Despite progress at the municipal level, the repeated failure of Conyers's bill at the federal level has led many activists to focus their efforts on legal, rather than political, avenues. While Conyers vows to continue his fight for a legislative hearing on reparations, others have begun preparing lawsuits seeking compensation for slavery and its legacy. "This country has never dealt with slavery. It is America's nightmare. A political solution would be the most sensible, but I don't have a lot of faith that's going to happen. So we need to look aggressively at the legal alternative," says Charles Ogletree, a professor at Harvard Law School in Cambridge, Mass.
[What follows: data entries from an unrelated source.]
Each row is a point on a tangle of strands that fork, close into loops and nearly touch. The rows are in no order.
Points whose rows are less than 140 apart are linked; no others are. Some points are linked to none.
<666>: [5,-22,-28,19,18,10,-34,-43,66,31,-11,-9,16,32,50,-5,-74,-11,3,69,-50,14,62,78,-63,11,3,-13,-12,-71,42,-45,1,23,32,-2]
<137>: [-36,16,-22,-35,-2,42,-17,31,-7,15,-22,-35,-4,-5,31,28,20,36,14,-40,25,7,-46,-45,-20,-14,-19,20,-10,63,1,7,15,-38,-8,19]
<40>: [-26,46,21,34,23,-45,-21,-21,-17,-15,34,15,19,-3,8,-51,-11,43,15,-4,-21,-45,13,17,-36,0,56,-5,-27,-39,19,-40,5,36,34,0]
<568>: [8,12,78,24,-44,15,34,41,-75,-25,20,6,2,-13,-34,28,39,-10,33,-48,41,52,-62,-42,61,-2,27,19,53,35,34,79,9,-21,-88,-26]
<1467>: [-13,-6,-59,-42,-17,-23,99,-15,64,11,-35,-11,-26,0,1,16,-11,-30,-18,-1,-17,58,-14,8,15,6,27,5,-6,-26,-16,29,-11,34,16,13]
<42>: [-13,-32,-72,-29,21,20,-10,-11,79,27,-17,-8,18,7,45,-1,-28,5,-27,37,-11,-2,53,46,-41,-1,-21,-9,-28,-22,11,-24,0,-23,36,19]
<394>: [-19,21,54,22,-10,-27,13,-38,-71,2,21,26,2,-15,-72,33,30,-1,17,-24,31,-8,-31,-34,53,-5,23,-24,22,8,17,8,-4,25,-8,-24]
<117>: [-30,24,-42,-30,-8,-40,15,-41,32,4,-39,-39,26,5,20,31,-28,-27,-5,20,-6,30,-2,-11,-15,-33,-14,26,-9,-15,-7,6,2,-4,47,3]
<768>: [-60,22,-32,9,4,-8,-18,-45,10,32,4,7,14,10,-11,8,-38,15,-3,-6,-2,-6,37,15,-12,-8,28,-7,-29,-46,-5,-67,-15,27,33,-11]
<239>: [-9,-32,-46,-50,-61,-34,91,-5,20,20,-20,15,-24,-4,-29,24,-13,-72,-10,-20,-1,70,-16,5,36,-17,14,-2,11,-33,-24,35,-13,51,-8,-16]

Ogletree and several other powerful civil-rights and class-action lawyers recently formed a coalition called the Reparations Assessment Group. In November 2000, the group announced that it would file a class-action lawsuit against the government and private companies that profited from slavery. "We will be seeking more than just monetary compensation," says Ogletree. "We want a change in America. We want full recognition and a remedy of how slavery stigmatized, raped, murdered and exploited millions of Africans through no fault of their own."

Members of the Reparations Assessment Group predict that their lawsuit will have a dramatic effect on the reparations debate and on broader racial issues in the U.S. "This will be the most important case in the history of our country," predicts Alexander Pires Jr., a member of the group.

Reparations Defended

Many Americans believe that reparations for African-Americans are long overdue. Slaves, they say, were forced to work without pay for almost 250 years, and their descendants deserve to be compensated for that labor. "We're not talking about welfare," says Lerone Bennett, the executive editor of Ebony magazine. "We're talking about back pay."
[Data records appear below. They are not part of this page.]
Points, in no order, along strands that fork, close into loops and pass close to each other.
Two points are linked if the straight distance between their rows is under 48.2. Some points are linked to none.
j_181: [-18 -10 -20   9  19  -3   8 -26   2   2  -3  -8  -4  -3   8   0  10  21
  12  22  23]
j_985: [ 27 -11   9  -7 -11  -2  -3  -4  19 -12 -21   4   5 -24   2   2  16  15
  13  -7   1]
j_865: [ 23   7 -18 -21 -16  16 -30  11  15 -16  -5  -8   0  -3   9  14   2  -8
   6 -22  -6]
j_29: [-21  -6   5  -5  15 -23  34 -18   0  -2  22   9   2  -8 -10  -8   3   8
   0  20   7]
j_342: [  9   7 -19 -38 -13  15 -23   9  17 -16  15  -6   7   4   6  12  -4 -11
   3 -23 -20]
j_800: [  2 -15   0 -13   9   7   7  -6 -11   7  28  -8 -14   5 -36 -33  -1 -15
 -17  21 -11]
j_393: [ -6  -3   0  -6  -6   4  22  -3  -5   6  -3  -1   0  12  11   4   2  -3
 -19   1   6]
j_525: [ -6  22   8  39   4  -2 -19  20 -14   8  -3   6  -8  -2  -4  -2 -19 -10
   5   3   1]
j_832: [  3 -20   7  10  18 -13  18 -24   7   0 -17   2   5 -20  -5  -8  18  27
   8  30   8]
j_701: [ -1   8  30  29   2 -16  12   7  -8  12  -6  12   1  -8   0  -6  -8   4
 -14  24  -8]
j_796: [ 21 -10   3   2   6  15 -15 -17  11   1 -10 -13  -2 -13   1 -19   3  14
   5  28 -17]
j_870: [ -9  24  -3  -3  -7  -5 -22   0   7   7  20  -4 -12  10  23   4 -32  -2
  -9   9 -19]
j_167: [  5  26   9   0 -12  10 -18  23   7  -7   3   6   7  -4  16   5 -24  -8
   8 -17 -22]
j_931: [ -9  -6 -22  -3  19   7 -11 -33   7   6   6 -21 -10   4  11 -10  -1  18
   5  28   4]
j_42: [-10  -1  -5   9  16  13   1 -26   6  12  -4 -15  -3   9  25  -7 -14  18
   0  29 -10]
j_726: [  5 -11 -24  -8  -3  -2   3  -5   0   0 -13  -8 -12   6   1  21  26   3
 -11  -6  33]
j_35: [  0 -13 -20 -26  -3  -3  -9  11  -1 -16  18   6  -3   6 -34   5  24 -22
  -4 -10   4]
j_682: [  5  19  -3  16 -11   6 -15  19 -17  14 -15  -5   0  28   9  34  -4 -23
 -12 -32  19]
j_963: [  5  20  25  42   3 -12 -13  17 -14  13  -8   9  -5  -9  -7  -6 -15  -6
  -9  23  -9]
j_187: [ -7   8   9   8  -8  11  15   4 -13  18  -8  -5  -3  22  25   6 -12  -9
 -24  -1  -2]
j_895: [ -7 -10 -30 -22   5  -2 -15  -4  -1  -9  31  -9 -10   4 -29 -10   9 -15
   4   2   8]
j_566: [ -9  -1   9 -13  -4 -16  13   5  -3   0  24  13  -3   6 -16  -4  -3 -15
 -23  11 -11]
j_163: [ 20   9  -4 -19 -20 -10 -23   5  12  -7  -8   7   2  10   9  38  15 -13
 -25 -10  -7]
j_18: [ 21   2  -4   8  -8  -4 -10   9   9  -9 -23   5  -2 -16  -1  22  16   8
   6 -13  19]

The U.S is one of the wealthiest countries in the world, and many historians argue that the cheap, backbreaking labor that slaves were forced to provide fueled the nation's economic progress. It is unfair and inexcusable, they say, that a country with so much wealth has made no significant effort to compensate African-Americans for their contribution. Supporters say that the U.S. government, as a collective institution that benefited from the labor of slaves, therefore owes reparations to its African-American citizens.

Advocates argue that African-Americans are also entitled to compensation for the pain and suffering that their forefathers endured as slaves. Slavery was a government-sanctioned institution in the U.S. for nearly 250 years, and the government must take responsibility for the massive crime against humanity that it condoned and enabled, observers say.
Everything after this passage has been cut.